The toddler’s killing echoes grisly assassinations that began in Kyiv shortly after Russia annexed Crimea in 2014.

In 2016, investigative journalist Pavel Sheremet was killed by a car bomb, and in 2017, exiled Russian lawmaker Denis Voronenkov was shot dead on a street by a hired assassin.

Kyiv police chief Andriy Kryshchenko told a news briefing on Monday that two suspects, aged 18 and 19, have been detained and were now being questioned.

He did not specify their roles in the killing but said that the assassin was waiting for Mr Sobolev’s car in a nearby building and shot when it pulled up at the traffic light.
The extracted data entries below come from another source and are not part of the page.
Below is a small trained network, with its code and all its weights. Each question gives an input and a class and asks what happens when units are switched off, that is, made to give their printed mean instead of their output.

import numpy as np


def w(rows, s, z=0):
    codes = np.array(rows[::2]) - 128.0
    scale = np.full(codes.shape[1], s)
    scale[-1] = z or s
    return codes * scale


def norm(h):
    return h / np.sqrt((h * h).mean(-1, keepdims=True) + 1e-5)


def f(y):
    return y / 2 * (1 + np.tanh(0.7978845608 * (y + 0.044715 * y**3)))


def log_softmax(a):
    a = a - a.max(-1, keepdims=True)
    return a - np.log(np.exp(a).sum(-1, keepdims=True))


def net(x, mask):
    res = np.array(x, float).reshape(1, 6) / 4 @ E
    u = 0
    for l in range(3):
        y = f(norm(res) @ A[l][:, :-1].T + A[l][:, -1])
        res = res + np.where(mask[u : u + 6], y, B[l][:, -1]) @ B[l][:, :-1]
        u += 6
    return log_softmax(norm(res)[-1] @ U[:, :-1].T + U[:, -1])


A, B = {}, {}
E = w([
[172,216,131,100,120,149,129,88,96,35],'x0',
[82,73,78,181,209,151,99,102,40,86],'x1',
[251,150,71,52,158,75,153,33,86,111],'x2',
[67,150,251,167,108,165,134,129,88,197],'x3',
[155,230,147,114,138,206,225,183,127,152],'x4',
[132,173,139,47,93,76,48,54,179,184],'x5',
],0.0031)
A[0] = w([
[89,177,228,140,103,141,100,116,128,184,62],'0.n1',
[233,158,177,81,59,81,180,104,224,149,6],'0.n2',
[139,217,234,134,109,166,204,157,120,223,27],'0.n3',
[185,203,127,84,119,98,101,44,79,50,30],'0.n4',
[102,132,216,97,53,86,41,80,244,240,40],'0.n5',
[153,222,94,69,107,124,122,135,254,166,188],'0.n6',
],0.0077,0.0021)
B[0] = w([
[87,96,184,141,113,132,100,100,135,149,189],'0.n1',
[218,79,140,109,72,72,204,159,103,100,219],'0.n2',
[97,142,112,138,199,162,179,128,66,192,217],'0.n3',
[136,164,134,132,135,147,125,85,90,76,216],'0.n4',
[118,119,183,101,107,2,39,170,125,101,254],'0.n5',
[102,191,59,116,94,188,99,207,221,126,227],'0.n6',
],0.0091,0.0077)
A[1] = w([
[162,144,119,120,152,148,104,3,119,78,2],'1.n1',
[148,119,84,122,162,135,122,84,133,113,57],'1.n2',
[149,55,56,96,168,99,102,61,170,203,13],'1.n3',
[109,75,161,199,124,171,156,143,147,82,96],'1.n4',
[136,123,126,125,168,149,145,48,163,178,37],'1.n5',
[142,79,109,116,129,89,135,87,117,145,72],'1.n6',
],0.013,0.0017)
B[1] = w([
[130,227,68,87,239,71,60,29,51,114,254],'1.n1',
[152,150,139,143,87,118,79,62,130,141,175],'1.n2',
[254,94,92,245,128,53,150,156,164,250,159],'1.n3',
[101,40,97,140,138,145,124,153,109,28,218],'1.n4',
[155,98,116,154,117,130,176,166,110,148,139],'1.n5',
[95,162,92,196,134,157,81,159,202,199,151],'1.n6',
],0.0072,0.006)
A[2] = w([
[80,109,212,139,167,223,233,87,112,254,74],'2.n1',
[99,75,177,77,145,143,115,67,202,169,81],'2.n2',
[45,124,252,130,121,173,79,64,152,179,2],'2.n3',
[120,125,210,214,148,88,99,111,80,195,72],'2.n4',
[90,54,231,85,131,126,133,13,190,158,82],'2.n5',
[222,145,157,67,80,181,222,88,154,102,9],'2.n6',
],0.0089,0.0025)
B[2] = w([
[118,224,212,162,222,62,200,242,52,180,252],'2.n1',
[205,119,100,47,45,91,206,98,59,117,126],'2.n2',
[100,25,190,82,91,188,162,6,124,137,205],'2.n3',
[130,113,105,135,135,255,179,24,160,161,240],'2.n4',
[100,117,100,88,74,200,125,60,145,153,154],'2.n5',
[187,76,147,118,55,194,227,27,128,111,184],'2.n6',
],0.0076,0.0042)
U = w([
[103,209,65,109,108,230,137,184,212,124,3],'0',
[182,85,58,238,159,106,96,103,181,237,106],'1',
[245,160,95,72,42,160,247,118,143,75,111],'2',
[71,175,193,158,224,175,241,195,50,205,162],'3',
[138,139,161,66,45,2,34,215,195,131,155],'4',
[157,223,68,104,201,109,62,1,61,77,185],'5',
[59,28,88,181,170,175,117,188,101,12,124],'6',
[41,56,215,85,92,156,87,21,125,184,162],'7',
],0.0075,0.0021)

Each question gives the input, the list of numbers given to net, and the class t.
The units are the neurons (one row each of A and B). Each row of codes is followed by its name. A weight is (code - 128) times the scale printed after its matrix; where a second scale follows, it is the last column's (A, B and U).
mask holds one flag per neuron, layer by layer. A switched-off neuron (its flag False) gives its mean, the last column of its row in B, instead of its output. The means were averaged over made-up inputs and are rounded, as every weight is.
A unit's drop is (log p(t) with every unit on - log p(t) with that unit switched off) / (log p(t) with every unit on - log p(t) with every unit switched off).
The circuit of an input: a set's keep is (log p(t) with only the set's units on - log p(t) with every unit switched off) / (log p(t) with every unit on - log p(t) with every unit switched off). Starting from the 12 units with the biggest drops (on a tie, the unit counted first), units are removed one at a time, each time the one whose removal leaves the highest keep (on an exact tie, the one counted first), for as long as the keep stays at least 0.8.
units of the circuit, in order: the units of the circuit, biggest drop first
most important unit: the unit with the biggest drop
k most important neurons: the k neurons with the biggest drops, biggest first
k most important neurons of layer l: the k neurons of layer l with the biggest drops, biggest first
input [2,3,-8,7,-4,-6], class 6: units of the circuit, in order : [1.n4]
input [1,2,-7,0,6,7], class 7: 3 most important neurons : [0.n5, 0.n1, 2.n3]
input [4,-2,4,-3,-4,7], class 4: 3 most important neurons of layer 0 : [0.n5, 0.n6, 0.n3]
input [0,7,-1,2,-5,6], class 1: units of the circuit, in order : [1.n3, 0.n4]
input [-8,-4,-3,5,6,5], class 7: 2 most important neurons : [0.n5, 0.n1]
input [-2,-1,2,4,8,8], class 4: 3 most important neurons : [0.n5, 0.n6, 0.n2]
input [-1,-1,3,-6,7,1], class 2: 2 most important neurons : [0.n2, 2.n6]
input [7,-2,6,3,3,6], class 2: 3 most important neurons : [0.n2, 0.n6, 2.n6]
input [-8,-3,7,-2,-6,3], class 4: 2 most important neurons of layer 0 : [0.n5, 0.n3]
input [6,-4,-2,-6,5,6], class 2: 2 most important neurons : [0.n2, 2.n6]
input [-4,-1,-6,-1,-1,1], class 7: units of the circuit, in order : [0.n2, 2.n3]
input [-5,4,1,-1,-3,-5], class 1: 2 most important neurons of layer 1 : [1.n3, 1.n6]
input [1,8,2,1,3,-7], class 6: 2 most important neurons : [0.n4, 0.n3]
input [6,0,4,8,4,3], class 3: units of the circuit, in order : [0.n3]
input [-3,8,-2,-3,6,0], class 6: 4 most important neurons : [0.n3, 0.n4, 0.n5, 0.n6]
input [-4,1,-6,1,1,-1], class 7: units of the circuit, in order : [0.n2, 2.n3]
input [6,-7,4,-1,-6,2], class 2: 3 most important neurons : [0.n2, 2.n6, 0.n4]
input [5,-4,-4,-1,4,4], class 0: 2 most important neurons : [0.n6, 0.n3]
input [-4,-1,0,2,0,5], class 4: 2 most important neurons : [0.n5, 0.n6]
input [-7,6,0,-4,-8,3], class 1: most important unit : 1.n3
input [2,-5,6,-2,-1,3], class 2: 2 most important neurons : [0.n2, 2.n6]
input [-4,6,5,1,-7,-8], class 1: 3 most important neurons : [0.n4, 1.n3, 0.n6]
input [-6,5,7,1,4,-8], class 6: 3 most important neurons of layer 0 : [0.n3, 0.n4, 0.n5]
input [-7,-6,-8,6,4,4], class 7: 2 most important neurons of layer 0 : [0.n5, 0.n1]
input [-3,5,-3,-3,-1,0], class 1: 4 most important neurons of layer 0 : [0.n4, 0.n6, 0.n2, 0.n1]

Police officials would not speculate on the killer’s motives but said that they were looking into a possible business or family dispute.

Ukraine’s Deputy Interior Ministry Anton Herashchenko told local television on Monday that “Sobolev was the target” of the attack but would not provide a specific theory.

Police refused to comment on reports in Ukrainian media that the two suspects had served in Ukrainian volunteer battalions that fought Russia-backed separatists in eastern Ukraine.

Mr Sobolev, a 47-year-old member of the Kyiv city council, is mostly known for his business deals in eastern Ukraine which is now partly under control of Russia-backed separatists.

Mr Sobolev co-founded a popular supermarket chain in eastern Ukraine’s capital Donetsk in 1997, and he owns a popular restaurant in Kyiv.

Ukrainian prosecutors in 2016 opened a criminal inquiry into suspected ties between Mr Sobolev’s supermarket chain Obzhora and the Russia-backed separatists in the area. Mr Sobolev insisted that he sold off his stake in Obzhora in 2007 and no longer had any ties to it.

The politician also served as an executive at Ukraine’s state-owned energy company Naftogaz in 2011-2012.

Oleksandr was Mr Sobolev’s fifth and youngest child.